Exercise prompt: Each line that contains the word "tree" is to be copied from the records below.

[[ Data to use, beginning ]]

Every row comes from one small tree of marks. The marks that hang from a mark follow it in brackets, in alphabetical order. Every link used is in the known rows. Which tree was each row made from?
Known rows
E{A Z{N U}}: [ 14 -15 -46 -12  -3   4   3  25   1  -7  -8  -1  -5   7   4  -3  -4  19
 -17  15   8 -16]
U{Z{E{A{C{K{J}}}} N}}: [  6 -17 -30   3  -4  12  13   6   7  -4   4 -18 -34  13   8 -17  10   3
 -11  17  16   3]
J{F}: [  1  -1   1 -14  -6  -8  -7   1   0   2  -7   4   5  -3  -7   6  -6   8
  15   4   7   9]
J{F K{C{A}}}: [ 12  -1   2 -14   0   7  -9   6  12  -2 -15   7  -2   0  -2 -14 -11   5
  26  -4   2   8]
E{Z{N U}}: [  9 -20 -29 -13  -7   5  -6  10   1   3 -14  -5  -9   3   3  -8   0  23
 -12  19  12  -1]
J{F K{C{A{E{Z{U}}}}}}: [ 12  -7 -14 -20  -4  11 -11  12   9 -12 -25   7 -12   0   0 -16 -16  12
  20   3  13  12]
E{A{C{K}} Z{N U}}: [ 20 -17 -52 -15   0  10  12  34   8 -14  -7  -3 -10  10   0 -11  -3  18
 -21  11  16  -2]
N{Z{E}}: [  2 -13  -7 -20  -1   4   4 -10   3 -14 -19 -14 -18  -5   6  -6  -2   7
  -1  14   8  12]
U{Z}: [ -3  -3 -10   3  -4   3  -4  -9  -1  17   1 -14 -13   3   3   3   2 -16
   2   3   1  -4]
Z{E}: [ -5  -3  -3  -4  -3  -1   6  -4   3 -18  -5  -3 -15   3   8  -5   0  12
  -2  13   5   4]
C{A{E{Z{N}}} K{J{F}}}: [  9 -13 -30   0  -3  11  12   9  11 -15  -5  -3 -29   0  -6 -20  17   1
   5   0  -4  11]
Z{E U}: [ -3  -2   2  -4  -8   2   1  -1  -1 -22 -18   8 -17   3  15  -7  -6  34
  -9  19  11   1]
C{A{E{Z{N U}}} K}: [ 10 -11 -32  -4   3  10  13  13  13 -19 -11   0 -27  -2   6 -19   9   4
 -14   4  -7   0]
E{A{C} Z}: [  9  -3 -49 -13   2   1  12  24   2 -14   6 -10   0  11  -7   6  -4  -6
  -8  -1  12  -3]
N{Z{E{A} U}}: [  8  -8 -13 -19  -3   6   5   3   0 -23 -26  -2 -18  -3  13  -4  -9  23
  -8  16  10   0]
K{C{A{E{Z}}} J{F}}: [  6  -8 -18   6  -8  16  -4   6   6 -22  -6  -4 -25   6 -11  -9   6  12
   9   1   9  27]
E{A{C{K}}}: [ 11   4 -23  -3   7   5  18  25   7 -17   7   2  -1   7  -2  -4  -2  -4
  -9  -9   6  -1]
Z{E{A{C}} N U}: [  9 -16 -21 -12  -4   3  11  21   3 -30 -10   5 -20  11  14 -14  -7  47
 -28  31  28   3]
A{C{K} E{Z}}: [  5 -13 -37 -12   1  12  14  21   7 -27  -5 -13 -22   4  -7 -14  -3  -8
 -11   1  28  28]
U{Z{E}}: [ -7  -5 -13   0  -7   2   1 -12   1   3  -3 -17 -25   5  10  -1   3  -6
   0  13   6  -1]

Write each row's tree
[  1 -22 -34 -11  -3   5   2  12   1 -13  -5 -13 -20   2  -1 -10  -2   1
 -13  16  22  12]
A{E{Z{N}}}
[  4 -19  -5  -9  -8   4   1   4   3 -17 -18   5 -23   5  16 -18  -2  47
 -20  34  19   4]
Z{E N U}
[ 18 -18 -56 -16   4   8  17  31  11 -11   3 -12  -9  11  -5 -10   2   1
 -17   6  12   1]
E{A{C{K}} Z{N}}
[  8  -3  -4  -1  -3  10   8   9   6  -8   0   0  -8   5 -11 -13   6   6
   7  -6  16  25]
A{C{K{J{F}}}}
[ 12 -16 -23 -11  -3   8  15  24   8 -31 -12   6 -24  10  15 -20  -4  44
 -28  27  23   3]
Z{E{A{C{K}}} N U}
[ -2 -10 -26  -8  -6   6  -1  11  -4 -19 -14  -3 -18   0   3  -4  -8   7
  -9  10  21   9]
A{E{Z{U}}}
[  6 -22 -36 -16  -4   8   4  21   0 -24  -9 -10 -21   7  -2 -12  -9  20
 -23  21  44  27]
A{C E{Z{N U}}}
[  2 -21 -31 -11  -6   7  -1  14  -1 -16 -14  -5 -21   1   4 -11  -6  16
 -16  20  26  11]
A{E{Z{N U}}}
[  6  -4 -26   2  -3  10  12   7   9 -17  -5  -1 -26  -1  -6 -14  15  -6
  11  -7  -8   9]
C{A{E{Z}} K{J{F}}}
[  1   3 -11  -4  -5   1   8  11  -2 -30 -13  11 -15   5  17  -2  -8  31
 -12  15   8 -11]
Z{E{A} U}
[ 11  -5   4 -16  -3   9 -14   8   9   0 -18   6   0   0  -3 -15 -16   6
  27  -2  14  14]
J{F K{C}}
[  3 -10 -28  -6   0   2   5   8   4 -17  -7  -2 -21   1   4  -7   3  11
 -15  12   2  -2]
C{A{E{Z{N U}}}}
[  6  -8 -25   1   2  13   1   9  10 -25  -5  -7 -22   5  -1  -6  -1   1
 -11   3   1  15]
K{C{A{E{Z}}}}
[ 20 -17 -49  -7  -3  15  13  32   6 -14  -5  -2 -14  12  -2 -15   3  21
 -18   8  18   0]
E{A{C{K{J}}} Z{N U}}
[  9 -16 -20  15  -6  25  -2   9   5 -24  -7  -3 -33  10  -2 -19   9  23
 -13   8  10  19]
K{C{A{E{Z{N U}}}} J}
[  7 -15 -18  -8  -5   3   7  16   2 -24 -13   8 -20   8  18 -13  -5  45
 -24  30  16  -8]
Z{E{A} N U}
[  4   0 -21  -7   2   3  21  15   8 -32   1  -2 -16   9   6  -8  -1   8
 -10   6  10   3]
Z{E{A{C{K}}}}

[[ Data to use, end ]]
[[ Data to use, beginning ]]

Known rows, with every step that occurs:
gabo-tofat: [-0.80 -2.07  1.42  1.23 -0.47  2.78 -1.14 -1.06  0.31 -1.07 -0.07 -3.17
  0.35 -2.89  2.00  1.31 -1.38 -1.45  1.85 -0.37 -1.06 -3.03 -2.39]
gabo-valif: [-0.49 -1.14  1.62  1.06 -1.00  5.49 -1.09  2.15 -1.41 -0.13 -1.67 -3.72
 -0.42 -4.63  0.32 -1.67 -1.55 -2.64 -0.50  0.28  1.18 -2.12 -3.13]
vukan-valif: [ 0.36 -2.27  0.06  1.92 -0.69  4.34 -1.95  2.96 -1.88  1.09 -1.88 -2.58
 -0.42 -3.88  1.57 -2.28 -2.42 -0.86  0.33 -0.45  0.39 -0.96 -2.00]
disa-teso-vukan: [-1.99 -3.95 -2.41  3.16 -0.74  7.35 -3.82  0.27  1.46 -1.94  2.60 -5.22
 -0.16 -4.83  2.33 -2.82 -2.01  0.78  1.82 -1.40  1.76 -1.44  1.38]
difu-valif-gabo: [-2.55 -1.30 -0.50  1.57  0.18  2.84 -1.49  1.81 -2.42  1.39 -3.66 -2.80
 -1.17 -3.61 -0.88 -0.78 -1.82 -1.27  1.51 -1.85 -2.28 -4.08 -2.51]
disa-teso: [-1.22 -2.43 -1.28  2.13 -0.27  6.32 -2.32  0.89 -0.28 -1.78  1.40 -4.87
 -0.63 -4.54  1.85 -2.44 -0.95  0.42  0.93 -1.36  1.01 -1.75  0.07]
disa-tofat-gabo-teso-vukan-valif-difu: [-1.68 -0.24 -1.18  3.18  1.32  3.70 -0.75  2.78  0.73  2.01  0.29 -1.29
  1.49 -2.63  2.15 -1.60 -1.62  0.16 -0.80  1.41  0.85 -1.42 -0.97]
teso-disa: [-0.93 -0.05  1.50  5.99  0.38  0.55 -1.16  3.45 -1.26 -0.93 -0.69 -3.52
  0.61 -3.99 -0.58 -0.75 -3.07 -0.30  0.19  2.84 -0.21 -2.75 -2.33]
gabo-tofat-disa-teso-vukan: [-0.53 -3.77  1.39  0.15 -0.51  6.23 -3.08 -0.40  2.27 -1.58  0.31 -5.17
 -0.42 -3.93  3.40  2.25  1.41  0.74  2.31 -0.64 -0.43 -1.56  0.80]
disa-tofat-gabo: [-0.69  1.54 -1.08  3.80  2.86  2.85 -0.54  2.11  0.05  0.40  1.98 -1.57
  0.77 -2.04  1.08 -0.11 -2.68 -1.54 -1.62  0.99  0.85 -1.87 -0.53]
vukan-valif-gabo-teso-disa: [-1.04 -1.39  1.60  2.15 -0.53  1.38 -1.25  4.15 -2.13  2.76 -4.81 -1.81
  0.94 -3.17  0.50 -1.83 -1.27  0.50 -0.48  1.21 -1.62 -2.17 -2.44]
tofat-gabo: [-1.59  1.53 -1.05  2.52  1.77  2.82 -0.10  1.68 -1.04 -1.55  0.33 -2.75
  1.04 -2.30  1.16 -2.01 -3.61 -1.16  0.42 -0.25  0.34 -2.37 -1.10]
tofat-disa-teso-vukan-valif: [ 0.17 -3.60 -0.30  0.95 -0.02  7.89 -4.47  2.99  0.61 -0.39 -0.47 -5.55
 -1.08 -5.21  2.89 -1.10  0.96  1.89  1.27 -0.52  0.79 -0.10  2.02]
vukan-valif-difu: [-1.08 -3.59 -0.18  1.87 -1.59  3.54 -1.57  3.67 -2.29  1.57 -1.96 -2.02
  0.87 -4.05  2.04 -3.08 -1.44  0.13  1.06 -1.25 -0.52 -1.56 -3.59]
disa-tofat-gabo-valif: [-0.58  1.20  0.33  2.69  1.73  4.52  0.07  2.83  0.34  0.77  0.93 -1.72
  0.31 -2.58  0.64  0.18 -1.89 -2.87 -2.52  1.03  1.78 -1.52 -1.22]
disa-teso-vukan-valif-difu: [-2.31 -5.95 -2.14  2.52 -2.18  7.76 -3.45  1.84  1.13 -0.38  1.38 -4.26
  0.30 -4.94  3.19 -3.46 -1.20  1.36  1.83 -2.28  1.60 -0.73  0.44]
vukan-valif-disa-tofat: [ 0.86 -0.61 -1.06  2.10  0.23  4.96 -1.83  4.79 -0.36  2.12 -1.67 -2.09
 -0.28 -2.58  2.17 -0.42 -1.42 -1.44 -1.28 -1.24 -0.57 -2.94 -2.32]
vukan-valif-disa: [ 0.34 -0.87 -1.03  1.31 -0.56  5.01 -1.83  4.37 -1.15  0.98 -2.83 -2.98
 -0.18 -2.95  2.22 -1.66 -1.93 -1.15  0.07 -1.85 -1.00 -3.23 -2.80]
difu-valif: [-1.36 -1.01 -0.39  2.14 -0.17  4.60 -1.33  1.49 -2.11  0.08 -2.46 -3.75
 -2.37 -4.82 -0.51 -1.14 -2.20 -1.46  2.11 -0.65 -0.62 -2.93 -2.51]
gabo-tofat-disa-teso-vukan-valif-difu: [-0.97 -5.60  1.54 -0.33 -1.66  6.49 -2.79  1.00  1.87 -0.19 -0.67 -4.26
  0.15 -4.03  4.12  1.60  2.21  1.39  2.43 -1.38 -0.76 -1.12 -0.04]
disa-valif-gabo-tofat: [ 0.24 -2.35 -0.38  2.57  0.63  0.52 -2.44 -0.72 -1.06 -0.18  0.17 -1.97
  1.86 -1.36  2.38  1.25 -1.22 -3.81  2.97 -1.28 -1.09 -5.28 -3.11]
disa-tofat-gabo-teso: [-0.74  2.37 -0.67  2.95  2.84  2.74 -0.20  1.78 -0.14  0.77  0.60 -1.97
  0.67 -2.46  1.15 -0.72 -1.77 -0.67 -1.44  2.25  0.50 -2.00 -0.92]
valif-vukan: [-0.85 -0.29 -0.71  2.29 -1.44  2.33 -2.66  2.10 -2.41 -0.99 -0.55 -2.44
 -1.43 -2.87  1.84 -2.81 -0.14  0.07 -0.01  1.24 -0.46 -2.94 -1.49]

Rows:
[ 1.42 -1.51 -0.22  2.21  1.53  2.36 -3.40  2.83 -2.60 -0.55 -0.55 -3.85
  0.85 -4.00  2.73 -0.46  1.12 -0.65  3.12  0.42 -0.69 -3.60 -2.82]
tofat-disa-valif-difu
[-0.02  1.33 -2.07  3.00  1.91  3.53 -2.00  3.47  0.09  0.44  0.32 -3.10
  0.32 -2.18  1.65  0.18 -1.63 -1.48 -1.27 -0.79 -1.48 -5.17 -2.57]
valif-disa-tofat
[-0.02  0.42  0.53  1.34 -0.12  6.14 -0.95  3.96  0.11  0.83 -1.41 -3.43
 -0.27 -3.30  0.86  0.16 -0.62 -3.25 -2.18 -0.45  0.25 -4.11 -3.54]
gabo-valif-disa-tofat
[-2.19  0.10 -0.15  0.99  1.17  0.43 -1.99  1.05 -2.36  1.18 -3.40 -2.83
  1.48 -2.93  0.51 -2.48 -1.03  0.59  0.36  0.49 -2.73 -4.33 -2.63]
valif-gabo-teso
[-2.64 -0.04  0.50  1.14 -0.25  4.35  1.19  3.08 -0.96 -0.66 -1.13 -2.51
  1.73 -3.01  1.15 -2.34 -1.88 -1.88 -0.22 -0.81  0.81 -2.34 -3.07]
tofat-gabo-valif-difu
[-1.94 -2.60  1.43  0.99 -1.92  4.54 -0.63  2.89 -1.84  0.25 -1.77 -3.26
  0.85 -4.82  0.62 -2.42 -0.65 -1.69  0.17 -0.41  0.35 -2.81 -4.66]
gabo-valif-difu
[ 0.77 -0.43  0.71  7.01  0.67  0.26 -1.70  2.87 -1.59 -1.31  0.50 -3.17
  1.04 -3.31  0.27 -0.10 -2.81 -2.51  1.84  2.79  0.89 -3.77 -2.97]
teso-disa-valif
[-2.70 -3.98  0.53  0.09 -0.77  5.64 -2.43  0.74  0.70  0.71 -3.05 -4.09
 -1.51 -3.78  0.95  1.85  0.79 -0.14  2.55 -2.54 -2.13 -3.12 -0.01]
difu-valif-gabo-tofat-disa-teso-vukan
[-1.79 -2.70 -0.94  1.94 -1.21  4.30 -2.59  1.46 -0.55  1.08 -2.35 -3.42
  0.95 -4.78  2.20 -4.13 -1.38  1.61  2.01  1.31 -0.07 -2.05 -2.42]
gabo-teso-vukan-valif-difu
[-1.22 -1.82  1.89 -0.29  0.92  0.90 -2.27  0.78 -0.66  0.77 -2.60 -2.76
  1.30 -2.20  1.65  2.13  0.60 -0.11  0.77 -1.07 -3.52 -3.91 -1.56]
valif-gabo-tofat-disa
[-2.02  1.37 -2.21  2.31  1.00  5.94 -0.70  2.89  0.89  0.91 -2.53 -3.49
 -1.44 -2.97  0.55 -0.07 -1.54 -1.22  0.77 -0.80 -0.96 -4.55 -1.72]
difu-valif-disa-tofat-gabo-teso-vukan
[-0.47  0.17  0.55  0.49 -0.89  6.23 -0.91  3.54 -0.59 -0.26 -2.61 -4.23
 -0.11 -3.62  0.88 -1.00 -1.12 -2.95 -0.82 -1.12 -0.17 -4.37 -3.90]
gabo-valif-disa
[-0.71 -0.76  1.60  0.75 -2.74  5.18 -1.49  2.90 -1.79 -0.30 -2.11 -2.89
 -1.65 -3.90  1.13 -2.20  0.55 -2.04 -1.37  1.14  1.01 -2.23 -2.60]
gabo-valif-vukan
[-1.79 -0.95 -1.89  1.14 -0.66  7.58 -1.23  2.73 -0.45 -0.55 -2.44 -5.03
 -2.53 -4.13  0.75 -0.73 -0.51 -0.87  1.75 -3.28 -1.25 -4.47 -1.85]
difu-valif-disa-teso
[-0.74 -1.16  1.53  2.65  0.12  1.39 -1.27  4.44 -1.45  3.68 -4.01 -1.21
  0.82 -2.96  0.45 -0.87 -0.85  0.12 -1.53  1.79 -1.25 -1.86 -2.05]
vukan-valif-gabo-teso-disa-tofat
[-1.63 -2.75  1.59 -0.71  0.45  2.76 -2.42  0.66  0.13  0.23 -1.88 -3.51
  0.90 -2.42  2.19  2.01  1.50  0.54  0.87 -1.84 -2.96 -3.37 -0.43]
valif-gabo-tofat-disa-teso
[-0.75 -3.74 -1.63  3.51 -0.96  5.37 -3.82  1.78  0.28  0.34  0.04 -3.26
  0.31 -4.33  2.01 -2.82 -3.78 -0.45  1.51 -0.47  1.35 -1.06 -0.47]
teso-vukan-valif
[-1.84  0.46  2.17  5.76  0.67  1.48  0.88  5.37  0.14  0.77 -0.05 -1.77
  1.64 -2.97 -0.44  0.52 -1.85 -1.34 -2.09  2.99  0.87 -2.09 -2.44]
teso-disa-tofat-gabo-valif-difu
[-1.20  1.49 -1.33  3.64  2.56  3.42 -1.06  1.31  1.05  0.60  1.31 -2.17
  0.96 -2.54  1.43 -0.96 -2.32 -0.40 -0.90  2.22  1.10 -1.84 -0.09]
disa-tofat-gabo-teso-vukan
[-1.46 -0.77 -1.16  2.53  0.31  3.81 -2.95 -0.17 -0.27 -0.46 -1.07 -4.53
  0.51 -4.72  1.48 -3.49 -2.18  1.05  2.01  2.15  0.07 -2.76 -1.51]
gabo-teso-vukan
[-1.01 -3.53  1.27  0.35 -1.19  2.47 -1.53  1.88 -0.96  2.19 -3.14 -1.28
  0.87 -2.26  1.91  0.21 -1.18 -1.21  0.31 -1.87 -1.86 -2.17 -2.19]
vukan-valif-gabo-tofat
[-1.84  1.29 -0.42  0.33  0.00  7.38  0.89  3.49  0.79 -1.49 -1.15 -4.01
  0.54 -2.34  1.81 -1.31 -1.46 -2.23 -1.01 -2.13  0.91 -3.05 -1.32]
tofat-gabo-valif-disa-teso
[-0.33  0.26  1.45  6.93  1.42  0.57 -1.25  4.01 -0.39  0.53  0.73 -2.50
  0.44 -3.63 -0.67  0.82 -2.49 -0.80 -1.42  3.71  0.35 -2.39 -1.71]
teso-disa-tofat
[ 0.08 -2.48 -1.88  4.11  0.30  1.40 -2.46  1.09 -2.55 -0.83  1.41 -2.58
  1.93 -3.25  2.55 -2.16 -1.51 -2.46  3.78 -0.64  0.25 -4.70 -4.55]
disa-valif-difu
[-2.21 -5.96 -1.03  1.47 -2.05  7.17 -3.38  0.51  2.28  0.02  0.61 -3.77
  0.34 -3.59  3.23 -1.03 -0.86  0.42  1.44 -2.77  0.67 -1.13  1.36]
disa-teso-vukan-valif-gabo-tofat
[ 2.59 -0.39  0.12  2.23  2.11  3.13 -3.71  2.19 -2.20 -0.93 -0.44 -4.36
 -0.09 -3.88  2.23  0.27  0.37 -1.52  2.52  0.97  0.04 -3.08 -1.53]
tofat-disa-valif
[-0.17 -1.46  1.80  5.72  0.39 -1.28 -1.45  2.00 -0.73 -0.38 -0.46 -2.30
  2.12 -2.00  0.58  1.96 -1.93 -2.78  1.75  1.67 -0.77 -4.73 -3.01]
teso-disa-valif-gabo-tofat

[[ Data to use, end ]]

Result of this task:
Every row comes from one small tree of marks. The marks that hang from a mark follow it in brackets, in alphabetical order. Every link used is in the known rows. Which tree was each row made from?
Write each row's tree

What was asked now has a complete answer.